Page:Lamartine - Œuvres complètes de Lamartine, tome 16.djvu/372

Le texte de cette page a été corrigé et est conforme au fac-similé.

« Je le sais, ô Cédar, le ciel est entre nous ;
Les mortels ne devraient te parler qu’à genoux.
J’aurais dû pour toujours étouffer dans mon âme
Cet amour dont un mot a révélé la flamme,
Et, comme le charbon dans la main renfermé,
Ne découvrir mon cœur qu’en cendre consumé !
Et pourtant cet amour dont l’aveu seul t’outrage
Involontairement n’est-il pas ton ouvrage ?
N’as-tu pas relevé mon front humilié ?
N’as-tu pas rassuré mon amour par pitié ?

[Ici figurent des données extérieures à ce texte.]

Rows are points. To make a cloud, some directions were put in groups of two or more. Within a group, all points are equally far from the middle, so they leave a hole (a ring in 2 directions, a hollow ball in 3). The other directions are filled evenly. Then the cloud was stretched, turned, moved and blurred a little. Count the holes, and give their numbers of directions, smallest first.

Cloud, 13 rows:
[[-0.40 -0.30]
 [-0.11  0.54]
 [ 0.34 -0.05]
 [-0.28 -0.40]
 [-0.09  0.54]
 [-0.55  0.12]
 [-0.48 -0.18]
 [-0.50 -0.14]
 [-0.52 -0.10]
 [-0.54 -0.03]
 [-0.07  0.53]
 [ 0.26  0.27]
 [-0.36  0.48]]
Holes: 1 (2)

Cloud (29 x 4):
[[ 0.37  0.26 -0.03 -0.60]
 [-0.04  0.04  0.54 -0.25]
 [ 0.02 -0.40 -0.24 -0.78]
 [ 0.04 -0.32 -0.81 -0.17]
 [ 0.39  0.09 -0.27  0.28]
 [ 0.37 -0.69  0.07 -0.42]
 [-0.32 -0.66  0.19 -0.10]
 [ 0.05 -0.33 -0.59  0.27]
 [-0.06 -0.74 -0.22  0.14]
 [-0.08 -0.10 -0.73 -0.41]
 [ 0.08 -0.35  0.14  0.50]
 [-0.14  0.02 -0.66 -0.10]
 [ 0.11  0.24  0.00  0.17]
 [-0.17 -0.47 -0.33  0.32]
 [-0.35 -0.31 -0.50 -0.26]
 [ 0.44 -0.26  0.12  0.40]
 [-0.36 -0.57 -0.22 -0.25]
 [-0.08 -0.60 -0.14  0.36]
 [ 0.26 -0.67  0.37 -0.32]
 [-0.12 -0.09 -0.30 -0.76]
 [ 0.02  0.01 -0.19  0.39]
 [-0.34 -0.33  0.21  0.22]
 [ 0.15  0.34  0.15 -0.15]
 [ 0.38  0.33  0.09 -0.29]
 [ 0.17 -0.08 -0.84 -0.18]
 [ 0.45 -0.73  0.03 -0.18]
 [ 0.48 -0.16  0.11  0.37]
 [ 0.07 -0.60 -0.04 -0.65]
 [-0.44 -0.33 -0.31 -0.19]]
Holes: 1 (4)

Cloud:
[[ 0.16  0.10  0.75  0.12  0.20  0.56]
 [-0.14 -0.72  0.12 -0.17 -0.58 -0.14]
 [ 0.43 -0.41 -0.37 -0.25 -0.67  0.04]
 [-0.32  0.01  0.86 -0.54  0.05  0.29]
 [-0.15  0.31 -0.20 -0.46 -0.06 -0.04]
 [-0.36  0.15  0.96  0.11  0.46  0.02]
 [ 0.19 -0.85 -0.12 -0.32 -0.38 -0.32]
 [-0.04 -0.27  0.74 -0.20  0.33 -0.11]
 [-0.50  0.39 -0.38  0.28 -0.31  0.22]
 [ 0.13 -0.74  0.12 -0.42 -0.40 -0.26]
 [ 0.34  0.12  1.18  0.18  0.27  0.26]
 [ 0.47 -0.45 -0.11  0.46 -0.26 -0.08]
 [ 0.34 -0.32  0.57 -0.18  0.62 -0.10]
 [ 0.57 -0.09  0.78 -0.04 -0.08  0.04]
 [-0.12 -0.35  0.17  0.12  0.14  0.24]
 [-0.05  0.64 -0.07  0.42  0.18  0.37]
 [ 0.39  0.37 -0.08 -0.07 -0.19  0.15]
 [ 0.12  0.10  0.14  0.13  0.30  0.57]
 [-0.72  0.24 -0.24  0.09 -0.25  0.40]
 [ 0.20  0.25  0.26 -0.73 -0.17 -0.28]
 [ 0.31 -0.51  0.21  0.29  0.05  0.14]
 [-0.20 -0.50  0.08  0.08 -0.65 -0.23]
 [ 0.05  0.49 -0.41  0.60  0.08  0.29]
 [-0.65 -0.40  0.23 -0.10 -0.39  0.31]
 [ 0.26 -0.06 -0.02  0.19 -0.22 -0.28]
 [ 0.20  0.16 -0.57 -0.26  0.06  0.27]
 [ 0.13  0.72  0.26 -0.04  0.50 -0.10]
 [-0.25  0.49  0.06 -0.39  0.14 -0.01]
 [-0.75  0.15  0.13 -0.39 -0.20  0.36]
 [-0.27  0.05 -0.64  0.26 -0.35 -0.16]
 [-0.33 -0.34  0.66 -0.31  0.00  0.00]
 [-0.28  0.33  0.97  0.29  0.54  0.16]
 [ 0.57 -0.19  0.12  0.26 -0.04 -0.25]
 [ 0.18  0.54 -0.18  0.13  0.10  0.51]
 [-0.33 -0.40  0.60 -0.11 -0.09 -0.07]
 [-0.59  0.28  0.45 -0.16  0.14  0.28]
 [ 0.32  0.35 -0.33 -0.25  0.16  0.22]
 [ 0.04  0.31 -0.26  0.54 -0.34  0.09]
 [ 0.30  0.58  0.43  0.10  0.88  0.26]
 [-0.19  0.13 -0.70  0.28 -0.15  0.02]
 [-0.18 -0.08  0.28  0.20 -0.37 -0.41]
 [-0.19  0.11 -0.50 -0.50 -0.17  0.19]
 [ 0.04 -0.39  0.53  0.15  0.54 -0.29]
 [ 0.30 -0.17  0.91 -0.05  0.16  0.01]
 [ 0.22 -0.08 -0.45  0.26 -0.37 -0.12]
 [ 0.19 -0.12  1.00 -0.32 -0.08  0.26]
 [ 0.26  0.21  0.82 -0.34 -0.37 -0.04]
 [ 0.23 -0.01  0.22 -0.64  0.38  0.39]
 [ 0.09  0.45  0.71  0.11 -0.07 -0.29]
 [ 0.35  0.02  0.53  0.16 -0.02 -0.33]
 [-0.45 -0.08  0.36  0.02  0.31  0.07]
 [ 0.21 -0.35 -0.30  0.25  0.06  0.64]
 [-0.20 -0.65  0.24 -0.16  0.00 -0.13]
 [-0.27 -0.52  0.23 -0.19 -0.60 -0.37]]
Holes: 1 (2)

N’as-tu pas approché de ton sein qu’il adore
Ce cœur où l’étincelle était dormante encore ?
C’est toi qui l’allumas de ton souffle de dieu,
Est-ce ma faute, ô dis ! si la paille a pris feu ?
Si ton divin regard, qui consumerait l’ange,
En tombant sur la terre a consumé ma fange ?
Tout mon crime, ô Cédar ! c’est toi qui l’as commis !
Mais moi, je l’expierai d’un cœur humble et soumis.
Frappe-moi ! punis-moi du culte qui m’embrase !
Je bénirai ton pied si c’est lui qui m’écrase !
J’adorerai de toi jusques à ton mépris !
Esclave sans espoir, je servirai sans prix ;
À quelque abaissement qu’un geste me ravale,
Je mettrai mon orgueil à servir ma rivale !
De mes mains, pour tes yeux, j’ornerai ses appas !
Je serai devant toi le tapis de ses pas !
Je t’en entretiendrai pour tromper mon attente ;
Tu me diras : « Je l’aime », et je serai contente !
Je trouverai ma joie où d’autres ont leurs morts.